The Independent became the leading voice of opposition to Mayor Art Agnos. This opposition was fueled by Agnos’ role in having criminal proceedings brought against political consultant Jack Davis and a member of the Fang family for their allegedly illegal role in opposing a 1989 ballot measure for a new Giants stadium. Davis defeated the charges and then dedicated his life to ending Agnos’ political career. His ally in that fight was his good friend Warren Hinckle.
The relationship between Warren Hinckle and Jack Davis was probably not made in heaven, but the two were a perfect team. Between Davis’ political genius and Hinckle’s ability to turn a phrase, a tabloid-driven war on Art Agnos commenced. Hinckle’s SF Independent columns bashed Agnos relentlessly, and helped undermine his political support.

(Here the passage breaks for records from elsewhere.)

The rows below fall into families. The same turns and mirrors carry the whole set onto itself and the rows of a family onto each other. For each named row, which other rows are in its family? Write them in the order they are listed.
These 18 rows form 3 families of 6 rows each.
sina: [  9  -1  69  32  -5 -29  22   9   8   6  -4  -3 -12 -37  32]
kezig: [  3  -6  -2 -23 -29 -10  40  10 -17 -41 -34  -1  68 -26  12]
bapom: [-28 -41  22  19   8  29  48  45   4 -34   8 -13  14   5  -9]
Diber: [-27 -47  28   8  -5  35  52  41   9 -29   0  -6   7  11  -6]
nim: [  9  -2  44  20 -10 -34  11   7  10   4   2 -25 -18 -58  26]
lega: [ 10   9  66  27  -8 -24  26   7   5   8  -8 -23  -6 -34  37]
gal: [-24   6  32 -23 -22  -8  -3 -34 -23 -20 -15   7  12  28 -48]
pov: [ -6  22  33  11 -30  -1   8   7 -49 -55  53   2 -25 -10  -3]
Lin: [-10 -12  22 -26  -6  11 -17 -31  -9 -19  -4 -16  16  27 -55]
bas: [ -5  -5  26 -31 -21   6 -16 -23  -4 -20  -5   1   8  23 -58]
naraz: [ 41  -2  49 -55  13 -11   7   5 -51 -16   9  29  25  -9  21]
tozup: [ 41  12  53 -40  26 -18  16  12 -48   2   3  23  10  12   3]
gav: [  2   8  35  -1 -25  12  17  34 -55 -40  55   7 -31 -26 -12]
tedef: [  4  -6  -7 -26 -33 -23  27  25 -25 -18 -48  -7  49 -28  -2]
lem: [-16 -48  32  12   2  33  20  31  29 -33   8 -10  19   7  11]
lodu: [ 40   7  63 -57  21 -15  -1  15 -46 -20   9  16  23 -11  15]
sumaz: [  0  -6  -7 -17 -37 -17  30  18 -15  -8 -42   0  52 -45  -8]
sos: [-12  26  33   2 -34   8  19   8 -35 -44  64   9 -26 -17   0]

Same family as gav: kezig, nim, gal, tozup, lem
Same family as Diber: lega, bas, tedef, lodu, sos
Same family as naraz: sina, bapom, pov, Lin, sumaz

The rows below fall into families. The same turns and mirrors carry the whole set onto itself and the rows of a family onto each other. For each named row, which other rows are in its family? Write them in the order they are listed.
These 30 rows form 6 families of 5 rows each.
sezog: [-17  64   7 -17  28   7 -13 -19 -10  -4 -16 -27  25   4   3  -6   8  24
  33   2  -8   4 -23  33  17   5  22  -1 -27  24 -37  -3  27  31  24 -37
 -11  -7 -20]
nel: [ 25 -30  28   7   3  29  21  -9  18 -49   0  -8  14  23 -29 -25   4  58
 -39  -6  14  31  49 -29  28  13  13 -38  -5  -1  -1   0  11  -5 -26  39
  -4 -20  13]
losav: [  0 -19  -8  17 -18  14   0  -3  -5   0 -46   1   1 -38   4 -49 -30   6
  38  14 -11 -49  13 -40 -14  10 -35  -2  25  -9  42  13   2  14  -3  28
  -4 -38  34]
Keza: [ 28 -31   9   6  23  10  20  -8  23 -58  10 -11   9  14 -14 -31  -1  40
 -32 -13   3  28  37 -34  44  -2  13 -18  -7   7   4  15  20   1 -24  46
 -20 -17  26]
Vez: [-28  59 -18 -21  37   1   2   1 -14  31  -4 -33   4   8   5 -20   0 -12
  30  19   2  18 -18  29   5 -11  17   5 -32  12 -15  10  35  34  16 -28
  -2   0 -10]
rila: [-13  62  -3 -17  29  13  -2 -15 -13  35  14 -20  32   9  28 -22   0  15
  32  -9 -12  16 -30  45  -1  10  11   0 -30  16 -22   3  29  24  36 -20
 -14  -8 -11]
pitam: [ 10 -23  24   9  15  22  19   5  28 -62  -7   0  10  15 -11 -17  21  58
 -43 -18   4  37  37 -20  16  12  -6 -35   5   7  14  26 -14 -13  -7  53
 -19  -2  34]
Gigod: [ 17 -26  -9  11 -24  26 -16  23  -5   0 -33  16  -7 -32  -7 -28 -20 -12
  22  25  12 -48  -6 -34  -9  20 -25   1  10  -3  52   5 -12  16 -23  26
  25 -27  56]
Pezi: [-20  50  -5  -8  46  18   7 -23 -27  24   1 -27  17  10   5 -29   2  19
  22  25 -20   3  12  36  13   7  45  -5 -25   5 -30   6  26   9  21 -34
  -1  -8 -12]
nime: [ 20 -39  27  36  16   2  12  -8  20 -53 -14   8  18  28  -8 -12  10  51
 -43 -20   3  33  57 -29  37   7  21 -42  -5   2  10   4  -6  14  -6  22
  -3  -2  21]
soku: [-11  71 -13 -21  27  13   3  -8  -6  29  -4 -24  17  10   9 -42   0  10
  17   4   1  22 -10  23  -7  -3  30 -14 -30  -7 -24   6  20  27  25 -40
  -6  -1 -22]
nulo: [-22  35  -6  24 -45  17 -21 -17  -9   9   0  36  21  10  18  35   9  -8
 -11   3   8  -3  17 -24  27  -6 -43  29  12  36  -4  -2 -22 -19 -12 -15
  37  -5 -33]
vav: [ 27 -10 -11  -4   1 -24   1  21  18 -31  43 -18   9   1   8  -3 -15  -6
 -38   0  20  39  -6  20 -73  18  27  12  45 -17  -2 -47  32  24  15  20
  25   5   6]
Getan: [-16  27  22  33 -36  -7  -6  -8 -27  21   1  34  46  14   4  51   7 -14
 -19  12  -3   1  14 -17  -6  13 -46  16  20  38   9 -12   2 -28  -1 -13
  57   3 -20]
lukav: [ 12 -12   7   6   1 -20 -18  38   4 -54  40 -27  -6 -13  11   3 -13  -3
 -25   2   7  32 -32  23 -50  15  30  11  49  -9 -17 -33  24  22  33  20
   0   8  24]
Vuvid: [ 37  -8  -7  23   4 -25  -4  23  -1 -28  41 -14  -5 -13  23 -14 -17 -24
 -30   5  -4  28 -17  20 -59  48  33  12  35  -9 -18 -35  20  25  23  34
  26  14  17]
Kip: [ 14   2  -7   5  17 -22 -15  18  18 -55  28 -24 -12   0  21  -7   7   2
 -14  24   8  31 -20  35 -66  25  15  25  51 -10 -23 -32  26  26  31  32
   6   5  24]
lel: [ 10 -31  -4  -3   5 -28 -15  20  18 -32  48 -24  -2  -1  12   7 -15  22
 -21  10   9  51  -9  34 -58  33  22  16  28  -9  -8 -43  18  29  45  20
  16   5  16]
Vegap: [-30   7  13  12 -54  30 -18 -22  -7  27   1  27  24  14   1  42  -5  -2
  -1   4 -16  -8  17 -10   2  12 -57  15   8  30 -15  -1 -19 -23  17 -30
  39  -6 -25]
mabon: [-28  16  -4  21 -56   5   2  -1 -12  20  -6  18  18  -2  14  51 -16 -11
  -8   9 -15   1  15  -8   3  18 -55   9  18  39   0 -10 -14 -32  -7 -24
  30   1 -38]
tizug: [  0   0   9  18   0  22 -14  18 -24   3 -31  32   3 -18  10 -59 -30 -12
  29  19  20 -58  12 -40 -29  14 -17 -20  10 -13  26  18   1  13  -6  18
  12 -33  50]
fep: [-17  62 -10 -27  27  -1  -2   3  -4  20  -4 -28  11   8  10 -11   3   7
  27 -16 -17  -2  -8  44  17   1  38 -20 -24  23 -36   7  19  14  29 -23
  -8 -11 -18]
zas: [ 16 -30  26  21  17   1   6 -17  18 -49 -12 -12  10   5 -30 -13  19  56
 -38 -25   2  50  40 -28  18  20 -10 -22  16   4   0  21  -5  13  -5  63
  -9  -4  18]
sugir: [-14  25  -6  24 -52  15 -26 -13  -6  29   0  31  21  12   9  39  10   0
 -26   9   2   2  15 -17  20   5 -49   4  27  24   1 -12 -11 -16  -1 -33
  50  17 -29]
ronu: [ 26  -2  -3  17 -31  29 -14  23  -9  16 -21  19   1 -28   5 -43  -5  -2
  28  22   5 -63  -5 -31 -13  14 -24 -14  17 -26  44   4  12   9 -18  28
  19 -38  46]
vev: [ 13 -14  -6  -4  -3 -12   8  12  11 -41  38 -32   8  -6   3   3  -4 -20
 -34   3  18  45  -9  26 -61  19  47  39  42   1 -16 -36   6  23  20  27
  23  -1   6]
Vugil: [ -5  13 -10   6 -44  -4 -14 -16   2  10 -18  29  29   8   3  42 -10 -16
  -2  -4 -13 -19   9 -12   3  21 -67  16  21  54 -18 -15 -12 -16  -3 -22
  39   0 -29]
Mir: [ -3 -24   4  17 -25   7 -18  18  -2  16 -16   8  14 -20  13 -29 -21   5
  47   5   0 -42   5 -41 -17  17 -45 -17  17 -10  54  12  12  13  -7  37
  21 -41  56]
zot: [ -4  -6  -4  12 -12  13 -21  23 -27  19 -28  11   0 -46  -2 -41 -28  11
  28   2   6 -47  12 -35 -19   2 -32 -12  17  -4  51  19  -7  -1  -7  43
   3 -34  39]
Ledon: [ 17 -30  26  11   5  30  14  -7  24 -47   8  -2   9  26  -5 -23   5  53
 -23 -22   4  38  42 -33   7  28   2 -35  -2  -2  -9  17 -13  15  -9  58
 -26 -30  23]

Same family as lel: rila, Vegap, Mir, Ledon
Same family as ronu: nel, soku, vav, sugir
Same family as pitam: lukav, mabon, fep, zot
Same family as sezog: losav, Kip, zas, Vugil

The rows below fall into families. The same turns and mirrors carry the whole set onto itself and the rows of a family onto each other. For each named row, which other rows are in its family? Write them in the order they are listed.
These 32 rows form 4 families of 8 rows each.
mep: [-74  -6 -10 -24   0 -12 -15 -17  30  12 -14 -36]
pud: [  8  50 -18 -31  -4  49  10 -12  53 -31 -34 -12]
tinit: [-55  18 -50 -20 -22  11   9 -44  70   1 -17  -3]
nako: [-70  29 -25  -5  -2 -32 -39 -54   3 -28 -37 -11]
kefa: [-44  50 -13 -10   5 -20 -47 -49  -9 -50 -49 -12]
madep: [-28  39  -1 -28  17 -21 -21 -73  -6 -61  -4  19]
tuf: [-17  25  17  -5 -11   4   7  17  44  25 -11  15]
zile: [-55  32 -60 -10 -21   1  -2 -64  59 -18 -31   8]
ralu: [-19  24  21 -33  16  23 -17  16  16 -15 -27 -43]
Vubok: [ -9  46  18 -27  14  21 -30   1   0 -38 -42 -35]
Fonu: [-26   0  17 -52  20  14  11 -21  25 -11  25  -8]
zana: [  7  44  24  -3  -9   9   0  19  34   5 -20  18]
vezif: [-39  15   3   0 -18 -17   6   0  48  31  -3  22]
Zel: [-36  15 -36 -28 -16  32  17 -21  74   3 -15 -12]
volub: [-49  20 -11  11 -22 -34  -8 -22  42  21 -12  34]
mufes: [-10  66 -40 -12 -16  17 -12 -52  39 -54 -49  10]
Pomur: [-46  -1   6 -33   8  13 -10   7  29  10 -13 -46]
fiko: [  5  41  25 -46  25  16  -4 -30   0 -54   2   1]
sil: [-60  -2 -10 -33  11 -22  -5 -66  22 -18  20  10]
nuvup: [-83   3 -22 -14  -6 -26 -30 -41  19  -3 -21 -21]
bizik: [-51 -12   2 -42  13  -8   5 -42  29  -8  30  -2]
kevuz: [ 13  62  20   4  -5   3 -11   6  19 -19 -32  25]
simes: [  0  72   8  11 -10 -17 -21 -19  14 -28 -39  39]
Gil: [  7  65 -26 -21  -8  38  -2 -32  41 -50 -46   0]
Folid: [-33  52 -53  -5 -21   3 -12 -68  45 -45 -44  15]
pina: [-47  42 -12  18 -21 -40 -19 -40  27  -1 -25  42]
Tol: [-55  20 -12 -28  13 -28 -14 -76   7 -40   8  19]
vuvom: [ -9  28 -24 -33  -9  46  17  -8  63 -10 -21 -18]
nok: [ -5  20  25 -51  27  20   5 -15  12 -33  19  -8]
pusa: [-25  61  -6  19 -17 -35 -22 -37  18 -22 -37  44]
naf: [-17  57   2 -14  11   1 -40 -24 -10 -57 -52 -21]
Ruzi: [ -8  47  12 -33  24  -1 -16 -51  -5 -68  -7  13]

Same family as pud: tinit, zile, Zel, mufes, Gil, Folid, vuvom
Same family as zana: tuf, vezif, volub, kevuz, simes, pina, pusa
Same family as madep: Fonu, fiko, sil, bizik, Tol, nok, Ruzi
Same family as kefa: mep, nako, ralu, Vubok, Pomur, nuvup, naf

Davis found Frank Jordan, a nondescript ex-police chief, to run against Agnos in the 1991 mayoral election. With Davis so committed to winning that he slept in the campaign office and Hinckle providing editorial support, Jordan shocked the city by unseating a mayor who had won 70% of the vote four years earlier.
The Jordan Years
I strongly opposed Mayor Jordan’s agenda and waged many successful campaigns against his efforts to hurt tenants. I grew estranged from the pro-Jordan Hinckle until I formed a partnership with Joe O’Donoghue of the Residential Builders Association (RBA) to put a measure on the November 1994 ballot (Prop G) creating a new Department of Building Inspection. A new Department was key to enforcing tenants’ rights, including the heat law that Hinckle and I had pushed so hard to pass. O’Donoghue was close friends with Hinckle, so my connection to Warren resumed. Hinckle proved the top—and only—media ally that the Prop G campaign had in the daily press.
Hinckle was then also operating an Election Day newspaper called The Argonaut. In November 1994 he got Michael Huffington, the Republican opponent of Dianne Feinstein, to fund the entire paper in exchange for an Argonaut endorsement. In typical Warren fashion, on Election Day the Argonaut had no way to get many of its papers distributed. I got a frantic call from O’Donoghue asking if I could round up some tenants to distribute Hinckle’s paper. That’s how Warren indirectly got Michael Huffington’s money into our SRO tenants’ hands. (Huffington lost but the Argonaut-backed Prop G won).
Hinckle and I both backed Willie Brown in the 1995 mayor’s race, so we were back on the same political page. Over the next decade I regularly saw him at social events. Warren was often living in New York City in those days, and in the past decade I don’t believe he had a San Francisco reporting beat.
Warren Hinckle’s Legacy
Herb Caen was the greatest San Francisco columnist over the past fifty years, and Warren Hinckle might well deserve to be viewed as the city’s most influential reporter. I know some of his colleagues were not happy with Warren, believing he got preferential treatment and resenting how much he got paid in light of his productivity. Some openly questioned his reporting skills, as Hinckle was not always right with the facts and could be prone to exaggeration.
Yet no San Francisco newspaper reporter over the past fifty years catalyzed San Francisco readers like Warren Hinckle. He was our version of the legendary San Francisco muckraker Fremont Older, and his flamboyance matched the spirit of former Chronicle Editor Scott Newhall. Warren Hinckle would have been right at home in the dizzying world of deadline journalism portrayed in His Girl Friday or The Front Page.
Warren Hinckle will never be forgotten. Warren created excitement when he walked into a room, as heads turned to see what he might do or say next. I’ve always felt lucky to have had my experiences with Warren Hinckle, and you can be sure he will have a memorable wake.